Question to syzygy author

[mcostalba]

Ronald de Man code for Syzygy has been added to SF already some years ago, but never touched nor integreted and always considered a kind of external library (as actually it is). Currently we are in the process of rewriting it to conform to SF standard. In this process I find some parts that are not clear to me (code is complex and sparsely commented). I will post here form time to time my questions, hoping for someone with internal kwnoledge of syzygy to help. I start with a function called probe_ab() that, given a position, does a kind of qsearch, looking for captures and eventually evasions until a quiet position is found.

Now I have 2 questions:

1) In probe_ab() position evaluation with probe_wdl_table() is done _after_ the depth search and not before as in usual qsearch. This is not obvious to me, becuase if TB lookup is succesful (as supposely it is, given that probe_ab() is only called when the position is in the TB) why don't just do it at the start and return immediately?
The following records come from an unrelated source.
Each row is a point on a landscape with many valleys, with its height.
A ball rolls from a point to the lowest of its 2 nearest points, and stops where none of them is lower. Distance is the straight distance between rows; heights are no part of it.
K935: [110 122  97 151 110 128 124 174 132 106 138 166 158 124 133 170 146 137
 111 143 144 150 135 118 115 112 154 109 105 117 157 151 119 189 148 107
 132 145 111 177 172 125 142 153 142 122 115 149 164 141 169  92 104 120
  93 143 165 137 148 110 139 121]  (h 2.48)
K882: [163 150 167 143 151 135 157 140  76 125 121 120  76 156 108 115 108 132
  67 138 129 122 141 147 180 165 108 149 112  81 100 102 142 113  97 122
 117 144 161 127  96 112 129 121 121 119 132 106 203  86  90 147  87 103
 134  64 143 196  73 164 141  79]  (h 6.93)
K883: [141 113 163 138 150 124 117 139 132 112  66 121 111 154 142 134 105 113
 109 142 119 134 128 107 145 115 105 136 135  72 119 131 117 156 112 142
 127  92 136 130 156 112 158 104 120 115 128 122 154  81 120 108 109 124
 134  94 161 150 119 139 158 110]  (h 6.26)
K290: [ 94 105 141 168 104 153 147 136 112  93 118 128 142 172  90 157 100 120
 131 149 111  86 125 141 172 124 129  96  80  97 158 119 193 119 130 123
 161  76 160  87  85 144 130  82 105 176 108 157 132 122 168 165 108  95
 131  61 143 153 125 157 148 163]  (h 3.52)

2) Why probe_ab() exsists in first instance? If I ask syzygy to look up a given position (with number of pieces less or equal the current installed TB), I'd expect the TB code to do just that: look up the position and return what it has found. Why TB code does a qsearch instead?

Thanks for answering.

[syzygy]

2) Why probe_ab() exsists in first instance? If I ask syzygy to look up a given position (with number of pieces less or equal the current installed TB), I'd expect the TB code to do just that: look up the position and return what it has found. Why TB code does a qsearch instead?

This is part of the compression scheme.

If in a TB position the side to move has a winning capture, then the position is won. For such positions it is not necessary to store a winning value. The compressor treats such positions as "don't cares" and tries to assign to it a value that improves the compression ratio.

Similarly, if the side to move has a drawing capture, then the position is at least drawn. If the position is won, then the TB needs to store a win value. But if the position is drawn, the TB may store a loss value if that is better for compression. (Cursed wins and losses make things still more complicated, but the principle remains the same.)

All of this means that during probing, the engine must look at captures and probe their results (using probe_ab()) and must probe the position itself (using probe_wdl_table()). The "best" result of these probes is the correct result for the position.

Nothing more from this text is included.